Department of Pathology, Santa Rita Hospital, Santa Casa Hospital Complex, Rua Sarmento Leite, 187, 2° andar, Porto Alegre, Rio Grande do Sul, Brazil.
Childs Nerv Syst. 2023 Jan;39(1):301-305. doi: 10.1007/s00381-022-05625-1. Epub 2022 Aug 3.

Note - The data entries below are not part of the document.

Each row is a point on a tangle of strands that fork and nearly touch. The rows are in no order.
In the rows, zero is written as 128.
Points whose rows are less than 99.6 apart are linked; no others are.
J_193: [130 140 103 102 123 107 130  53  62 113 172 112 153 136  87 131 127 127
 152 144 103 167 137 160 142 100]
J_90: [113 101 101 169 114 128 118 162 131 141  61 180 136 127  88 128 105 169
 142 147 128  92  98  99 139 140]
J_804: [ 96 174  58 145 161 164 160 172 180  98 155 160 131 157 158 119 142 101
 148 158 101 123  80 121 143 155]
J_924: [ 32  98 128 117 153 132 124  71  92 129 139  92 106 173 177 153 129 103
  99 122 132 151 144 149 123 117]
J_167: [141 124 136 123  93 134 131 113  73 131 122 109 161 115  44 156 124 147
 145 120 127 144 148 139 129  94]
J_146: [ 49  96 126 131 189 140 145  88 117 108 147 104 104 167 194 134 149 104
 110 121 140 128 130 153 117 132]
J_291: [106 140 117 119 101 103 124 173 167 119 103 162 128 120 154  97  49 191
  94 160 114  92 102  93 119 146]
J_60: [ 71 113 160 152 136 161 107  80  96 169 101 105  88 138 121 175 140  95
 117 115 140 156 117 140 125  99]
J_29: [215 106 144 137  64 144  57 158 142 184 107  99 112 146 161 117 104 135
 120  87 135 121 174 117 180 116]
J_619: [150 123 135 127  62 118 104 143  95 172 129  85 139 130  86 153  87 132
 105  94 140 122 171 124 152 109]
J_752: [129 120 161 154 111 148  84 112 118 227  82 122 105 133 106 166 142  98
 108  91 167 136 126 133 149 106]
J_176: [160 116 121 115 154  92 155 100  86  69 115 139 157 112 138  69 174 131
 119 163 134  92 129 163 107 150]
J_690: [222 104 175 136  98 147  55 159 132 181 109 100 114 127 153 143 116 124
 113  76 152 143 160 109 178 111]
J_265: [122 168  63 129 167 136 152 173 172  79 165 170 151 158 161  93 169  94
 157 179 106 103  88 135 149 158]
J_617: [181  96 174 128  97 144  86 180 139 185  91 143 143  92  94 141 119 165
 130 129 127 105 137  70 141 118]
J_605: [140 124 171 128 120 153 135 129 145 102 137 121 117  84  83 133 154 145
 129 124 113 153 122 124  83 133]
J_308: [ 95 168  72 107 120 150 164 172 182 108  95 174 131  96 132 114  70 173
 160 160 128 139  90 123 112 148]
J_436: [ 99 106 151 154 158 160 127  90 115 134 121 112  91 139 107 157 162 102
 140 109 124 153  99 157 101 116]
J_327: [ 59 123 131 148 164 158 143 110 151 126 143 117  88 143 167 140 148  98
  99 111 130 131 106 128 102 141]
J_39: [ 72 160  79 135 144 153 167 148 209 127 141 147  97 130 172 123 115 103
 111 113 121 137  93 114 101 150]
J_514: [ 93 152 134  93 106  96 137  97  69 107 163  85 105 160 157 142 106 124
  87 115 127 154 162 127 145 105]
J_502: [108 118  88 124 200  95 148  63  79 132 165 115 143 166 149 134 168  97
 176 130 145 133 138 204 142 140]
J_684: [ 87 157  96 121 118 104 148 162 173  94 120 169 129 123 158  93  90 170
  98 140 117  99  95 104 111 161]
J_964: [ 71 134  79 116 174 103 139  53  67 151 173 104 150 158 138 137 144 112
 142 134 132 147 138 179 157 138]
J_412: [158 123 149 123  67 124  87 174 176 154 115 121  99 130 157 118  85 156
  87 118 103  97 137  88 126 140]
J_82: [131 123 101 175 108 132 120 130 119 202  65 140 151 136  60 146 144 122
 128 100 162 110 121 134 138 124]
J_474: [143 130  98 141 167 145 165 135 183  79 157 156 131 116 134 103 161 113
 140 144 115 128  96 162  96 162]
J_147: [161 116 176 122  98 145 112 149  89 135 114  99 152  99  55 168 128 150
 158 115 143 141 152  90 131  89]
J_85: [ 77 126 119 177 154 170 139 127 170 148 123 141  93 130 141 136 152  85
 123 103 135 134  84 115 113 138]
J_836: [ 70 132 124 108 109 118 120  74  75 140 154  88 105 156 146 166  82 104
 115 131 116 168 160 125 155  76]
J_233: [110 150 129  79 211  86 153  60  80 104 146 101 122 162 204 104 173 104
 149 136 138 125 143 173 141 159]
J_186: [139 141 201 101 123 149 120 116 122  89 160  95  85 121 105 167 128 135
 137 121 109 181 129 100 110  87]
J_322: [172 116 117 140  52 113  84 149 118 194  99 112 144 138 105 137 104 142
 103 102 138 102 170 123 151 124]
J_936: [134 111 152 137 150 149 141 105 139 100 134 121 108 116  95 142 170 122
 136 122 112 155 107 159  86 131]
J_97: [143 141 114 125 205  99 152 144 132  97 155 135 148 167 191  88 207  66
 166 151 143  90 133 150 161 164]
J_588: [176 154 136 108 213  81 158 124 152  79 159 115 135 133 200  89 174  81
 140 172 151  98 110 171 108 172]
J_71: [135 131 184  96  97 136 138 162 158  96 143 141 141  77 115 102  85 172
 108 139 107 112 139  74  99 119]
J_775: [204 118 198 114 115 142  66 177 119 186 127 107 118  97 124 160 123 137
 131  87 154 149 134  73 153 114]
J_809: [ 80 119 134  98 202 109 152  67 100 106 149 110 117 170 189 120 165 106
 129 139 131 124 141 167 126 147]
J_647: [155  91 154 131 116 122 152 111  87  71 126 153 161  99  74  99 147 162
 133 160 121 115 155 142 115 112]
J_275: [144 115 175 121  84 123 125 176 134 114 116 143 139  91 105 112  87 173
 112 136 106  97 155  77 119 116]
J_828: [138 119  96 145 179 108 156  94  86 109 152 130 146 164 132 117 183  95
 167 134 147 119 130 197 133 150]
J_19: [152 101 132 156  90 129 109 158 131 171  68 165 149 112  75 134 109 173
 129 137 125  93 131  94 137 120]
J_284: [155 140 120 118 190 119 166 115 175  71 171 135 131 124 172  97 163 100
 124 154 132 110 101 173  94 163]
J_637: [197 108 150 115  86 139  66 201 172 173 103 140 120 101 159 119  78 165
 107 126 101 124 130  73 146 135]
J_160: [120 134 157 124  85 114 119 154 165 136 131 122 100 120 146 121  89 145
  72 107 103 106 134  95 105 132]
J_800: [132 141 124 112 224  82 156 101  97 108 151  98 137 165 202 107 191  70
 173 142 161 108 148 177 153 167]
J_847: [164 108 132 119 143 106 144 100  86  70 133 136 150 115 108 104 166 137
 133 156 122 122 135 168 102 135]
J_750: [149 129 152 162 118 147  99 123 125 222  66 141 137 130  70 162 158 112
 128  86 169 127 107 125 144 115]
J_282: [173 110  96 159 181 108 149 148 135  76 145 160 152 146 130  93 190  84
 162 162 137 100 113 168 126 151]
J_365: [117 133 116 121 105 126 130  83  71 137 142  95 142 136  76 158 115 130
 126 113 129 153 143 138 143 104]
J_947: [114 119  68 174 104 120 136 136 113 168  83 144 173 142  67 128 132 129
 123 111 151  95 132 134 139 132]
J_816: [148 140 187  96 118 124 127 114  99  55 157 104 115 133  99 144 121 140
 134 122 103 169 142 117 112  91]
J_79: [118 151 134  90  90 142 151 153 194 111 126 167 131  71 120 101  82 181
 126 153 104 127 122 100  93 127]
J_776: [131 118 182 138 109 154  67 113 114 208  99 107  83 129 138 178 117  93
 101  98 164 151 143 121 157  95]
J_242: [139 121 115 134  81 100  88 179 176 146  93 144 104 134 162 111  61 181
  96 138  98  92 116 101 128 157]
J_810: [135 102 173 129  99 130 140 142 105  94 115 145 152  93  71 116 129 173
 128 149 115 107 160 101 113 107]
J_778: [ 77 173  81 118 115 119 152 159 200 124 123 152 100 131 179 120  82 141
  97 125 130 115  90 105 109 162]
J_656: [143 104  99 164 171 130 156 122 121  90 133 144 150 151 119 124 185 102
 156 131 135 111 117 178 118 145]
J_910: [125 135 100  93 148  92 133  30  72 118 185 125 139 157 137 137 138 110
 165 151  89 163 139 182 142  90]
J_732: [ 65 140  79 129 158 109 119  35  88 176 192  93 144 155 105 156 108 124
 113 144 122 157 122 156 174 132]
J_566: [106 119  62 181 117 111 141 156 119 130  73 175 157 158  96 120 120 155
 140 136 142  85 107 114 156 142]
J_772: [120 145 116 145 125 157 151 149 193 121 120 169 118  81 108 118 141 135
 158 127 122 147  87 124  84 152]
J_777: [ 85 168  66 130 159 180 172 157 207 126 153 156 114 130 167 116 140  83
 152 125 117 150  95 138 120 137]
J_654: [ 53 123  97 126 132 132 103  44  87 177 157  89 127 155 125 170  95 109
 116 142 121 170 143 145 162  90]
J_116: [115 136 153 120  86  89 127 141 120 112 136 109 115 144 155 112 108 140
  62 103 124  99 151 102 116 131]
J_536: [150 129 158 112  85 107 138 152  61  89 141 101 161 107 105 113  74 148
 117 122 134 125 175 102 145 102]
J_212: [166 122  98 136 178  96 158 123  99  74 113 154 169 127 154  68 181 113
 144 167 146  88 121 150 123 171]
J_719: [157 115  88 150 163 143 158 152 188  76 138 178 152  92 108  95 152 124
 158 173 114 133 100 150  96 147]
J_446: [151 140 169  98 104 106 135 134  69  60 149  96 133 123 109 131  81 146
 135 110 120 156 164 101 123  87]
J_692: [173 130 195 116 111 146  89 150  96 160 116  91 122 103  89 183 135 138
 158  95 154 165 132  76 138  89]
J_923: [201 113 109 142  57 137  64 138 133 207 101 102 130 146 134 116 106 136
 112  96 137 106 175 141 175 119]
J_476: [105 134 123 164 132 162 138 131 169 144 109 156 101 107 110 136 149 116
 135 105 122 143  86 112 100 146]
J_488: [ 91 141 153 105 106  96 143 110  98 102 150 101 112 149 165 119 126 140
  64 109 131 119 147 119 113 121]
J_710: [ 92 114 157 131 114 156  83  81  94 187 112  92  91 150 131 184  93  85
 120 122 146 171 151 130 158  80]
J_250: [131 144 194 110 116 161 121 129 146 129 143 104  96  89  95 154 139 135
 132 117 122 163 120 104  90 120]
J_607: [143 133  89 133 138 159 160 156 203  99 115 176 145  72 103 116 141 136
 171 161 114 163 100 145  89 139]
J_386: [115 151  90 137 189 120 167 146 161  82 160 155 138 166 184  87 182  89
 140 139 123  96 105 125 149 165]
J_128: [185 102 148 119  93 133  60 189 162 196  91 164 126  87 131 134 103 180
 123 134 115 119 117  76 152 132]
J_94: [105 173  93  87 101 150 161 166 205 122  96 166 132  79 135 121  84 163
 154 132 116 152 103 123  90 127]
J_889: [158 116 160 122  72 115 111 162  87 132 129  89 146 126 112 140  75 143
 119  95 142 119 183  99 143 106]

A fork is a point with three links. Follow the links from the first point to the second and name the forks in between, in order.
J_732 / J_777 | J_412
J_97 / J_772 | J_146
J_617 / J_327 | J_412 J_146

A fork is a point with three links, a tip a point with one. Leave the first point through the second and follow the links. Name the first fork or tip that comes.
J_889 / J_619 | J_910
J_750 / J_82 | J_412
J_265 / J_386 | J_146
J_476 / J_772 | J_588
J_176 / J_847 | J_308

Name the points in between on the shortest way along the links from the first point to the second, in order.
J_327 / J_242 | J_146 J_809 J_233 J_800 J_97 J_386 J_265 J_804 J_777 J_39 J_778 J_684 J_291
J_776 / J_816 | J_710 J_60 J_436 J_936 J_605 J_250 J_186
J_910 / J_536 | J_193 J_365 J_167 J_147 J_692 J_775 J_690 J_29 J_923 J_322 J_619 J_889
J_116 / J_936 | J_160 J_412 J_637 J_128 J_617 J_19 J_90 J_566 J_947 J_82 J_750 J_752 J_776 J_710 J_60 J_436
J_637 / J_176 | J_412 J_160 J_116 J_488 J_514 J_836 J_654 J_732 J_964 J_502 J_828 J_656 J_282 J_212
J_79 / J_282 | J_71 J_275 J_810 J_647 J_847 J_176 J_212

Diffuse leptomeningeal glioneuronal tumors (DLGNTs) are rare central nervous system tumors of childhood that were recently described as a new entity. DLGNTs usually manifest with symptoms related to increased intracranial pressure or spinal cord compression. The classic radiological feature is a widespread leptomeningeal enhancement that may involve the entire neuroaxis. Microscopic examination demonstrates oligodendroglial-like cells that are positive for OLIG2, MAP2, and S100 and negative for IDH-1. Anaplastic features occur in some cases. Molecularly, DLGNTs are characterized by chromosome arm 1p deletion and alteration of a mitogen-activated protein kinase (MAPK) pathway gene, most commonly BRAF-KIAA1549 fusion. There is no established grading system for these tumors, which may have an indolent or aggressive behavior. Treatment usually involves chemotherapy and radiation therapy.
弥漫性软脑膜神经胶质瘤(DLGNTs)是儿童期罕见的中枢神经系统肿瘤,最近被描述为一种新的实体。DLGNTs通常表现为与颅内压升高或脊髓压迫相关的症状。典型的放射学特征是广泛的软脑膜强化,可累及整个神经轴。显微镜检查显示少突胶质细胞样细胞,其OLIG2、MAP2和S100呈阳性,IDH-1呈阴性。部分病例出现间变特征。在分子水平上,DLGNTs的特征是1号染色体臂缺失和丝裂原活化蛋白激酶(MAPK)途径基因改变,最常见的是BRAF-KIAA1549融合。这些肿瘤尚无既定的分级系统,其行为可能是惰性的或侵袭性的。治疗通常包括化疗和放疗。